### WHAT THE EXERCISE ASKS:
Among the records below, which lines contain the string "rows"? Report them.
DATA PROVIDED below:
What can hang from each mark:
palep: dori lonep
zedud: lonep mamiz palep
dori: rumup
lonep: gupan rumup zedud
sebar: rumup zedud
rumup: dori gupan lonep palep sebar
gupan: lonep zedud
mamiz: rumup zedud

Each row was made from one small tree. Brackets hold a mark, then the marks that hang from it, in alphabetical order. Every link used is in the known rows. Write each row's tree.
Known rows:
[rumup dori [palep [lonep zedud]]]: [ -1   9   2 -13  -1 -17 -22 -38  -5  13 -14   0  -4  19  -2 -20  32  18
 -12   9  -4  30  32 -27 -11   6 -12 -24   5   2 -35   8  -2 -12  13   6
  14  -1   9  14 -27 -26 -10  -1]
[dori [rumup [gupan lonep] palep]]: [ 12 -22  12  -6  -9  15 -63  28  -3  11 -23 -11   9  31  -5 -31  -8 -32
 -26 -30  20 -24  11 -25   9  11   7 -23  -7   4 -24   3 -12 -10  -7   1
  -3  -3   2 -23 -30   3  -3  23]
[mamiz [zedud [lonep gupan [rumup dori]] palep]]: [  4 -17  -1   6 -14   7   6   1  30  26  -7  -6  -7  -7 -10  13  19 -15
 -26  13  -6  26 -22 -25   8  23  25 -25 -13  16 -20  41 -11  27  12 -22
 -12 -21  -9 -22 -15  20  32 -44]
[sebar [zedud [lonep [rumup dori gupan]] mamiz]]: [-12   3  14   5  12   2 -15  24   3  15  -9 -30 -13  13  -4 -17   0  11
 -17 -29   2  -2  -7 -12 -42   6   2 -25  27 -20  22  14 -13  23  14  -2
  -5   9   2 -10 -32   5   7 -36]
[dori [rumup lonep palep [sebar zedud]]]: [ -4  -1  10  -3  10  33 -16  17 -29 -31 -25 -18  -7  46 -17 -43 -15 -29
  -8   2   0 -13  31   2 -30  10  -3  -6  -7  -4   7  28 -10  -7  21  -1
   1   8  17   9 -26 -23  -6  23]
[zedud palep]: [  2  -7  -2   2  -4   2  10  -1   1  -6   7   9  10  -8  -3   4 -25 -15
  15  12 -10  -4 -13 -12  -6  -4  10   8  -1   1 -13  -1  -3  -7   2  12
   5   8  -1  -5   5   2   5 -14]
[lonep zedud]: [  1  -4  -1   0 -10   2  -6 -12   1 -13  -8  12  -1  -3   2 -14  11   7
 -10 -10  -5   2  11  -1  -6  18 -16  -5   0   4   0 -13  -3  -5   4  -4
  15   5   5   4   7 -15  -1  -7]
[palep dori]: [ -4   3   1   4  13  11  20  25   7  11   4   2 -12  -5   8  10   3 -13
   9  22  -4 -23  -2  -5  -7   4 -16  -7   2 -11  -6   1   7  -7 -10  -6
  -2   6   7  -2  -6  -7   7   0]
[gupan [lonep rumup] zedud]: [ 11 -11   4  -5  -2  15 -11  13  -1  -1 -22  11  25   9  16  -5  29   8
 -38 -34   8  -1 -21 -23  18   9   4  -8  -2  -7 -14  18   3  25  -9 -11
   0  -4  -1  -5  12  37  21 -18]
[sebar [rumup dori [lonep gupan] palep] zedud]: [ 21   2  20   3  12  25 -46  -9  -8  -1 -20   3 -34  34 -26 -22  26 -11
 -20 -14  14  13  18 -15   9  26 -23 -14  24  21 -23   6 -12 -14  15 -14
 -14   8   9  20 -32  15  -4 -28]
[zedud lonep]: [ -2  -9   2   0  15   3  15  -2  17   9  12 -19   5  -5 -11   4  10  -6
 -16  -5  -7  -1 -18 -15  -8   3   3   0  -4  -4   1   0 -10   3   3  -7
  -5 -12  11   2   7  14   4 -16]
[palep dori [lonep [rumup sebar]]]: [-10   1   9 -12  26  10  39  14  14  12  -2 -21 -24   2   8   2  25 -15
  -1  24 -18  -8  -3 -11 -31  -3   0 -16  11 -20 -23  44  25  15 -14 -23
   1 -12  -2  -8 -11 -12   4  22]
[rumup dori gupan [palep lonep] sebar]: [ -5   4  17 -19  -2  -3 -35 -25 -18  20 -26 -32 -26  41 -18 -33   1   3
  -6   0   1   3  41 -19 -31 -13  -6 -24  35  -2 -46  27 -20  -3  10   7
  -2  -9  -7  -6 -41 -23  -5  39]
[rumup dori [gupan lonep [zedud palep]] sebar]: [ 11  -2  24  -5   3  20 -27  -7 -25  -2 -36   9  20  52 -12 -29 -32  21
 -23  -9   5  -9  -1 -24   0  -3  -9   4  23   7 -36  22 -33  15  -2  31
   4  19   7 -16   0  22  20  12]
[mamiz [rumup dori gupan lonep] zedud]: [ 26   3  17  12   3  11 -17   2   9   0 -14 -13 -11  29 -24 -33 -21 -15
 -11 -15  23   3  11  17   8  30   0 -20   9  -1  31   0 -30   6  -1   1
  -4  12   1 -48 -14 -37   8 -19]
[dori [rumup [gupan zedud] [palep lonep] sebar]]: [ -8   0  16 -21   6   0 -37   6 -30  -9 -19  -8  -3  46  -3 -33   0   0
 -18 -10   7  -6  23 -19 -19  -6   1 -13  19   5 -30  15 -20   5  16   0
  20   0   9 -17 -43 -34  -7  38]
[lonep rumup zedud]: [  4  -2  -6  -2 -15  -2 -12   5   8  -8 -24  11 -12  -9  11  -6  20  -1
 -18 -23   2   6   3  -8  -7  22  -5 -13   2  -5  -8   4   8  10   6 -18
  12  -5  -5  -3   5  -8   7 -17]
[lonep [gupan zedud]]: [  7  -1   5   0  -9   2  -9   1 -10  -4 -20  17 -12   5  10   8  24   1
 -27  -2  13  10  -9  -7  17   9  -5 -10   2  14  -3 -11 -14   9  12 -15
   8  -6   5   2  -8  12  11 -30]
[dori [rumup gupan [lonep zedud] sebar]]: [  8  -1  23  -6  -6  17 -38  17  -8 -36 -50  13 -32  42 -13 -55 -20 -20
 -21 -26   9 -17  23   8 -17  32 -25 -19   0  -7  12   4 -27  -3   3  -8
  24  20  -2 -27  -2 -45   2  16]
[dori [rumup [gupan [zedud mamiz]] lonep sebar]]: [  2  15  24   9  -9   9 -25  37 -26 -30 -33  16  -8  56  -8 -38 -27 -10
 -34 -26   8 -14  19  17 -15  22 -13 -29  16 -13  24   4 -37  10   4   5
  26  32   1 -35 -36 -37  -2  20]
[rumup dori palep [sebar [zedud lonep mamiz]]]: [-25   4   8   8   9  14   2  -8 -26  11  -8 -47  10  36 -34 -17   5   7
 -22  15 -28  10  28  -4 -50   3 -14 -19  20  -7  -7  37 -30   8  31  25
  -5  -4  18  24 -45  10  -8  19]
[lonep gupan rumup]: [  8  -9   2  -3 -14  -1 -12  14  22   8 -34   2 -34  -4  14   5  29 -21
 -18 -10  11   4 -14 -13   2  11  11 -19   0   3 -23  17  12  15   4 -32
  -3 -22 -13 -13  -7  18  18 -30]
[sebar [rumup gupan] [zedud lonep mamiz]]: [ -5   3  23   5  19  18 -27  24  -5   9  30 -31  -3  -2 -24  -5  -6   1
 -12 -38 -18  -2 -24  13 -18  10 -17  -2  35  -5  23 -17 -27   4  11  -6
   5  20   9   0 -16  14 -10 -20]
[palep dori [lonep zedud]]: [ -7   4   8 -13   8  -1  14  -1  13   4  19   1 -19  -8  13  -3  27  -1
   2  19  -7  -4  -2  -7 -16  10 -26 -15   5 -10  -1  -8  15  -7 -14 -16
  20   7  13   3  -1 -30  -2 -15]
[gupan [lonep rumup] [zedud palep]]: [  9 -15   3  -2  -6  18   5  14  -2   0 -13  20  47   5  17   4   1   0
 -25 -22   1  -6 -34 -34  21   5  13   2  -6  -2 -29  19  -4  17  -4   0
   5  -1  -2  -8  11  40  26 -27]
[mamiz [rumup sebar]]: [  3  -5   1  -2  17  10  -2 -13  -4  -4 -27 -21  -3  18 -26 -15  -8  -9
 -15  24   2   4   0  13 -20  14  -2  21  12   5  -6   6 -17   9  -1   2
   2  -9  18 -26   1  -6  -4  23]
[zedud mamiz]: [ -8   5   2  11 -13  -8  -1  16  -4   3   2  -3   6   5  -1   0  -4  -2
  -8   3 -18   8   1  13  -9   8  -4 -16   9 -11   8  -3  -5   6   1  10
  13  10  -6  -6 -25  -5 -10   6]
[mamiz [zedud [palep [lonep gupan]]]]: [  0 -18  10  -9 -14  -7  16  -7  16  14  25  -9  -9 -20   0  18   4 -23
   5  22  -9  16 -20  -8  15   4  17 -17 -13  23  -4  17   4   9   0 -19
  18 -13 -18 -12  -9  -3   6 -37]
[dori [rumup [gupan lonep]]]: [ 10 -14  13  -7   6  15 -55  36   7   1 -19   1  -2  30  -1 -29 -12 -18
 -25 -23  22 -22  -5 -13  13  12   4  -3 -10   0   3  -6 -12   0 -18  -7
   0  13  -3 -33  -7   1   3   0]
[gupan [lonep [rumup dori palep sebar]] zedud]: [  5  -1   5  -5   0  20 -16 -10 -19  10 -64   0  27  50  -6 -24  31  13
 -48 -15   7  17  18 -43  -1   7  -1 -19  12  -5 -63  54  -9  22   3   8
 -10 -10   4   5 -24  30  16  28]
[dori [rumup [palep lonep] sebar]]: [-11  -6   2 -21   9  -4 -23  -5 -13  -1 -11 -20  -3  31 -11 -21  10  -9
  -8  22  -8  10  30 -16 -25  -5   5  -4  -3   7 -25  27  -1  -1   9  -7
   7 -10  11  -7 -38 -28 -18  47]

Write each row's tree:
[ -1 -16   8   4  13  20  23  22  25  21  14 -16 -24 -16   0  17  -1 -40
  -5  25 -11 -28 -34 -20  -8  11  -2  -9  -2  -3 -21   3 -10  -3  -4 -14
  -5 -14  14  -9  -2  21  20 -48]  [zedud [lonep gupan] [palep dori]]
[ -2   2  26 -10  16  16  22  12 -18   1  11  -7 -10  10   4  -9 -27  -5
  10  12 -11 -30 -17 -12 -23 -16 -11   0  33 -12 -21  10 -19   5  -7   8
  23  19   5 -12 -11 -20  11  12]  [rumup [gupan [zedud [palep dori lonep]]] sebar]
[ -5  -7  -2  23   0  -6   9   6  -3   0   5 -11  22   2 -13   1 -39 -22
  -8  24 -16   3 -16  10 -21  14   9  11  12  -1   7 -12 -22   1  -5  25
  18   9  11 -33 -19  -3 -10 -18]  [zedud [mamiz rumup] palep]
[ -4  -6  11  -9   9   4  21   7  23  19   8  -8 -41  -9  16  15  32 -23
   0  32   1 -14 -16 -14  -3   4  -7 -20   1  -2 -16   2  14   1 -19 -30
   2 -10   3 -12 -15  -3   8 -31]  [palep dori [lonep gupan]]
[-11  -6   2   8  -2  -2  17  22  20  15   2 -21   8 -10   1  10  25  -7
 -23 -16 -19   2 -23 -13 -19  10  12 -29   0 -20  -1  19  -2  22   3 -13
   2 -13  -6 -15 -20  14   6 -15]  [zedud [lonep rumup] mamiz]
[ 15   7  10  10  -2   8 -15 -12  -2   0 -26   2  -5  39 -17 -32   9 -10
  -9  -2   5  -2  36 -22  -1  13  -8 -31   6  -8 -22  15 -10 -11   8  13
 -16   6   5  -1 -29 -13   5  -3]  [rumup dori lonep palep]
[  7  -6  -3   0 -23   7 -16  -1   4   1 -33   2  -5  -2   7 -16  30 -20
 -18 -29  -5   2  13 -25 -14  18  -1 -35   4  -6 -43  19  -1  -2  18 -10
  12 -15  -1   8 -17  -3   4   4]  [lonep [rumup palep] zedud]
[ -4   0  -1   5   0  14  18  13   1  -5   8  21  -5 -12   7   1 -18 -18
  10  21 -12 -21  -4 -10 -12  15 -20  -6   1  -6 -17  -5  -2 -16  -3   4
  21  19  12  -1   5 -13   5 -14]  [lonep [zedud [palep dori]]]
[-10  -9   1  -9  -7  -5  22  -9  10   5  45 -10  22 -20  -5  11 -11 -13
  19  15 -15  16 -16   1  10  -3  20  -1  -5   7   3  17   2   6  -2   0
  18  -2 -12  -4  -2 -13  -4 -14]  [mamiz [zedud [palep lonep]]]
[  9   4  17   8  -5   0 -39  18 -22   9 -21   9  26  46   5 -22  -2  29
 -43 -29  12   0   6 -10  10  12 -24 -27  21  -7   4  -4 -26  13  -8  22
   8  24  -1 -17 -33  13   7 -10]  [rumup dori [gupan lonep [zedud mamiz]]]
[  9 -19  -2  -3 -27   3 -16   3  16  -2 -39  22 -28 -18  10   2   5 -24
 -19   0  -1   1 -24 -21  -4  25   6 -17  -7  11 -37  10   5   7   7 -19
  17  -9 -15 -11   0   5  21 -53]  [lonep gupan rumup [zedud palep]]
[  1  -4   2 -10  11   7  15   4   2   5  -2  -3  19  -1  11   8  34   6
 -31 -24   3   1 -23 -31  -1   8  13  -4   1  -6  -6   8 -10  25  13 -20
  -2 -13  13   0   9  17  19 -26]  [gupan [zedud [lonep rumup]]]
[-10  -4   7  -2  18   2  37   6   9  11  35  -3  -3 -15   9  10 -14 -14
  27  40 -19 -14 -18 -16 -13 -16   1   4   4 -10 -15   1  14 -13 -20   2
  10   6   5  -6 -10 -11   4 -18]  [zedud [palep dori lonep]]
[ -2  -2  16 -14  28  22 -15  13   3  20  18 -20 -33  -7  -6   9  39 -21
   3  11  -6  -3  -8 -16  -9  10 -18 -11  24  16 -30  -1  10 -13   2 -35
  -3  -3  20  20 -33  13 -10 -22]  [sebar [rumup [palep dori [lonep gupan]]] zedud]
[ -4   2  13  -6  16  35  14  -2 -15 -30  -9 -15 -21  23 -15 -31 -15 -16
  -3  -1 -11 -12   0  22 -22   4 -15   5   4  -9  30  24  -9   3   5   1
   2   6   9  13  12  -7   4  -1]  [rumup lonep [sebar zedud]]
[-11 -17   5   5  -6  14  13  26  15   6   4 -21 -10 -18  -1  12   2 -30
 -19   2 -17  -5 -49 -12 -32  13  15 -14   2  -2   3  23 -12  20  16 -12
   7 -14  -3  -5 -17  37  17 -71]  [sebar [zedud [lonep gupan rumup] mamiz palep]]
[ 12  -5  21  32   5  22  16  44  12  -1   7  -9 -21  11  -6 -24 -57 -58
   1   4  -3 -45 -17  15 -25  28 -11 -19  33 -27  15 -14 -23 -17 -21  21
  18  29   5 -60 -25 -26   5 -29]  [zedud [mamiz [rumup gupan lonep]] [palep dori]]
[  3 -18   0  -1 -15   8   8  14  36  22  -6 -18 -18 -21  -5  13  44 -26
 -33 -12   1  13 -30  -9  11  23  19 -37 -17   1  -3  36   3  31   9 -44
  -6 -37 -12 -16  -1  16  22 -37]  [mamiz [zedud [lonep gupan rumup]]]
[ -1  -9   8   8 -16   2 -15   6   0  -2  -7   4  13  11   5 -14  10   1
 -40 -15 -14   4 -14   4   4  25 -25 -27  -3  -7   1  -3 -10   5 -11   4
  26   5  -3  -4  -8  12  -6 -14]  [gupan [lonep [zedud mamiz]]]
[ 11   1  12  -4  -5   3 -16  23  -6  -1 -23  11  -5   4  19 -13   2   4
 -13 -46  17 -15  -3 -14   1   1   9 -17  22 -13 -11   2  -8  22   8  -7
   8   5 -11 -17  -5   0  18  -9]  [lonep [rumup [gupan zedud]]]
[ 10  -4  21  -8   6  14 -31  -5  -8   8 -41 -18 -13  52 -18 -34  -8  12
 -17 -13  14  -7   8  -6  -5   2 -15  -6  16  -2 -27  26 -24   8 -13  13
 -10   1  -4 -20  -5  20  12  29]  [rumup dori [gupan lonep] sebar]
[ -1 -15   3  11 -25   9 -16   6   4  -7  -4  16  30   3  -2 -14 -13 -11
 -26  -3 -23   0 -24  -3   4  25 -16 -15  -5  -1 -10  -2 -14  -1 -15  21
  30  13  -3  -9  -4  18   2 -29]  [gupan [lonep [zedud mamiz palep]]]
[  9  -1  18  12  -1   5  -9  -9  -6  -4 -53 -12 -35  56 -35 -27   1 -17
 -52  40   4  16  13  19 -20  34 -15 -22  18   5   7  17 -33  14  -6  -1
   2   1   5 -47 -38  -6   4 -16]  [zedud [mamiz [rumup dori [lonep gupan] sebar]]]
[  1  19  16  13  -7 -11 -31   7 -27   6 -21  20   5  37   6 -19 -12  32
 -22 -18  12   7  21  -1   0   5 -16 -23  30  -8   9  -7 -33   8   6  24
  12  34  -2 -16 -43 -12   2   1]  [rumup dori [gupan [zedud mamiz]]]
[  4 -13  16  -7   2  25 -33  22 -24 -15 -27  13  17  41  -8 -29 -40   0
 -26 -12   8 -20 -12 -16   3   7  -3  13   2   7 -18  10 -27  12  -2  13
  19  18  10 -26   3   8  13  17]  [dori [rumup [gupan lonep [zedud palep]] sebar]]
[  1  -3   9   5  -8   4   1  16 -14  -4  -2  10  36  20  11  -5   9  13
 -40 -17  -9   8 -19   2  17   9 -12 -17   1  -5   5  -1 -12  13 -10  16
  15  11   3  -1 -15  29   4 -14]  [gupan lonep [zedud mamiz]]
[  1  -7  -3  11  -7  -7  -7  -3  -1 -10 -12   2   6   4 -12 -14  -1  -5
 -32   8  -6  15  -8  17 -14  29 -12  -6  11   1  21 -19 -20  -4   0   8
  27   9  17 -27 -15 -18 -13 -17]  [lonep [zedud [mamiz rumup]]]
[  9 -18  17  -9  -2  23 -58  23 -10   0 -41 -19  -5  49 -19 -44 -14 -24
 -28 -23  10 -25  15 -15 -10   7  -3 -17   6   3 -40  31 -20   0  -4   2
   0  -3   2 -23 -28  -1   0  52]  [dori [rumup [gupan lonep] palep sebar]]
[ -1  -6  -2  16 -11  -5 -14   7  -9  11  -9 -24  17  12 -15  -9  -2 -31
 -20   9 -11   5   6   8 -20  18   2 -18  19  -3 -12  -3 -16  -8   6  20
   7  -6  11 -28 -46  -9 -18   9]  [zedud [mamiz [rumup palep]]]
[  3  -3  19   6  -3  25  -6  27  -7  11 -22 -22 -28  19  -7 -23 -18 -35
   5  -4  -7 -40  23  -5 -38  -3 -16 -31  36 -15 -47  24 -21 -10   1   7
   1  -6   2  -8 -34 -16  -1  58]  [rumup gupan [palep dori] sebar]
[ 26  -1  22   4 -28  18 -35   0  -2 -16 -22   2 -24  13  -5 -46  -6 -28
 -16 -52   6 -30  20  -6  -7  23 -19 -46  19 -12 -22  -9 -23 -21  13   4
  14   4  -2   0 -14 -34   5  -4]  [rumup gupan [lonep zedud] palep]
[-11  -8   3   3   8 -14  12  -1   2   4  25 -17  16  -1  -5   0 -24 -20
  -3  37 -17  14 -21  -4 -21   3  18  10  12   2   7  -9  -7   0  -9  16
  22   4   7 -37 -22 -15 -15 -27]  [zedud [mamiz rumup] [palep lonep]]
[  6  10  13   3  11  15   4 -19 -10 -14 -37  -3 -19  49 -24 -29  -4  11
 -12  13  -2  10  30  -3 -14   9 -16 -12   9  -5  -7  33 -12   3  -1  10
  -8  10  -1  -6 -10 -14   8  18]  [rumup dori lonep sebar]
[  6   0  21  -4  -1  18 -26  21  -2 -22 -34  -1 -28  46 -17 -42 -29 -24
 -13 -21  12 -28  17  12 -17  13  -7 -13   2  -4  13  13 -19  -6   2  -4
   7  15  -1 -36  -9 -37   2  26]  [dori [rumup gupan lonep sebar]]
[ -5  -3  -4  -1   0   5 -24   8 -17  -7 -32  -9  -2  33 -15 -20  -4 -12
  -8  12  -5   2  34 -11 -24   4   3  -4   1   8 -31  27 -10  -7  11   1
   5  -4   7 -10 -39 -16 -10  60]  [dori [rumup palep sebar]]
[ 15   0   8   4  -6   7 -21  24  -4 -25 -31  41 -16  35  10 -20  15 -13
 -42  -5  28  -6   2  -3  25  26  -5 -15 -24  12  20 -10 -11   4   5 -29
  10  10   6 -17 -11 -10  10 -46]  [dori [rumup [lonep [gupan zedud]]]]
[ 25 -24   6   4 -10  17 -23 -11  14 -19 -35  15 -27   4 -10 -22  -8 -45
 -31  10  12  -3 -15  -5   1  39  -5  -4  -2   8   0 -19 -28  -8  -1  -6
  21  -1   8 -36  10  -3  15 -73]  [mamiz [rumup [lonep gupan [zedud palep]]]]
[  7  -5  -3   7  11  -3 -24 -21  -7  21 -22 -13  11  28 -22 -19   3  -4
 -16  19  18  15  29 -20 -15  13   2   0  15  10 -19   3 -20  -7   8  18
 -12  -7  21 -19 -34  -5  -3  11]  [mamiz [rumup dori palep]]
[ -2  -1  14  -2  14  42   2  38   1 -20 -27  -4 -52  35  -7 -27  -4 -35
 -15  34   9 -26   3  11 -25  21 -22  -5 -11  -1  27  16  -3  -1  -5 -28
   3  11  18 -12 -13 -14  10 -19]  [palep [dori [rumup [lonep gupan] [sebar zedud]]]]
[  6 -18  -7   8  -2  13   7  -3   6  -1  20 -14  27 -17 -21   6 -30 -29
   6  24   1  16 -17  14   6  12  19  13 -11  16  14   3 -20   4   2  13
  13  -5   6 -28   3 -10   2 -16]  [mamiz rumup [zedud palep]]
[ 19 -13  14   1  16  11 -45  -5   6  18 -31 -20   4  41 -13 -37  -7   0
 -33  -9  37  -5  -3  -8   8  18  -4   7  10   3  -9  -6 -18   5 -22  12
 -10  -1   9 -45  -1  18   5 -16]  [mamiz [rumup dori [gupan lonep]]]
End of DATA PROVIDED.
### RESULT OF THIS TASK:
Each row was made from one small tree. Brackets hold a mark, then the marks that hang from it, in alphabetical order. Every link used is in the known rows. Write each row's tree.
Known rows:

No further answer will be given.